LIG Defense & Aerospace (LIG D&A; ), formerly known as LG Innotek and LIG Nex1 is a South Korean aerospace manufacturer and arms manufacturer. It was established in 1976 as Goldstar Precision. LIG Nex1 was previously owned by LIG Holdings Company, which in turn was owned by the LIG Group. In 2013, a consortium led by South Korea private equity firm STIC Investments acquired 49 percent stake in LIG Nex1 for 420 billion Korean won.

It develops and produces a wide range of advanced precision electronic systems, including missiles, underwater weapon systems, radars, electronic warfare, avionics, tactical communication systems, fire control systems, naval combat systems, and electro-optics. It is one of the major suppliers of weapon systems for the Republic of Korea Armed Forces, as well as an international exporter of weapon systems.

== History ==
The company was established on February 25, 1976, under the name Goldstar Precision Industries as a subsidiary of Goldstar Electronics (now LG Electronics).

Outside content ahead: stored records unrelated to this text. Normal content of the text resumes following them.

A small network was shown many inputs. Here are its activations along a few directions, one row for each input.
Each table varies a few parts of the input and shows all the possible inputs, shuffled.
A made-up example of a description, with smaller parts first: ring(8) and (point or ring(9) or (values(3) and line(6))).
Shared parts are said once, and a part with two or three values counts as separate values.
(in the rows, 128 means zero)

Other details of the inputs shift rows strongly along three fixed directions, in all tables alike. That doesn't count.

A family of inputs:
row 1: [ 85 100 161 146 173  77 169 128  95 107  85 101 156]
row 2: [ 92 144  94 105 105 237  72 165 193 133 103  55 137]
row 3: [133 121 112 128 152 129 135 108 116  99 135 132 131]
row 4: [ 85 102 187 142 178  85 165 130 106 122  97 113 177]
row 5: [175 128 113 159 111 159 111 135 140 130 182 145  77]
row 6: [164 122 136 153 126 132 141 128 131 137 172 159 108]
row 7: [119 168 101  65  74  76 123 124 125 182 101 141 128]
row 8: [159 104 118 175 150 192 139 132 138 108 169 110 122]
row 9: [143 118 138 147 139  54 189  92  73 141 136 157 128]
row 10: [ 77 118 160 118 180  66 147 121 103  86  68 127 173]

The company changed its name to LG Innotek in 2000, and since 2004 it has been incorporated as a subsidiary of LIG Group under the name Nex1 Future, and changed its name to LIG Nex1 in 2007.

== Products ==
=== Missiles ===
- Hyunmoo-3 surface-to-surface cruise missile
- AT-1K Raybolt man-portable anti-tank guided missile
- SSM-700K C-Star anti-ship missile
- KP-SAM Chiron man-portable surface-to-air missile
- K-SAM Pegasus surface-to-air missile system
- M-SAM surface-to-air missile system
- K-SAAM ship-launched surface-to-air missile
- L-SAM surface-to-air missile system
- Surface-to-air missile system for K30 Biho self-propelled anti-aircraft gun
- KALCM Cheonryong (Korean air-launched cruise missile) for KAI KF-21 Boramae multirole fighter (development)

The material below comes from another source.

Each row below holds a small network's activations on one input, seen along a few directions.
In each table, some parts of the input vary, and every possible input appears once, in random order.
Descriptions start from the smaller parts, as in this example, which fits no table here: one of 5 places around a ring, together with either a single point or one of 9 places along a line or (one of 2 separate values, together with one of 6 places along a line).
Shared parts are said once, and a part with two or three values counts as separate values.
(in the rows, 128 means zero)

=== Precision guided munitions ===
- Poniard (Bigung) surface-to-ship rocket
- Biryong (Flying Dragon) 130 mm short range ship-to-ship guided rocket
- Korean GPS-Guided Bomb (KGGB)
- Blackout bomb

=== Torpedoes ===
- K731 White Shark heavyweight torpedo
- K745 Blue Shark lightweight torpedo
- K745A1 Red Shark homing torpedo
- K761 Tiger Shark heavyweight torpedo

=== Surveillance and Reconnaissance ===
- ESR-500A active electronically scanned array radar for FA-50 Block 20
- Local Air Defense Radar (LADR)
- Weapon Locating Radar-II (WLR-II)
- LRS-450 3D air surveillance radar
- Coastal survelliance radar
- Precision Approach Radar (PAR)
- 3D surveillance radar for Incheon-class frigate (FFX)
- 3D surveillance radar for Yoon Youngha-class patrol vessel (PKG)
- Satellite Synthetic Aperture Radar (SAR)
- Micro-satellite (SAR/EO)
- Electronic Optical Satellite Reconnaissance System (EOSS)
- Electro-optical targeting system (EOTS) for self-propelled anti-aircraft gun
- Hull Mounted Sonar (HMS)
- Sonar system for Sejong the Great-class destroyer (KDX-III Batch-II)
- Sonar system for KDDX
- Sonar system for Dosan Ahn Changho-class submarine (KSS-III)
- Harbor Underwater Surveillance System (HUSS)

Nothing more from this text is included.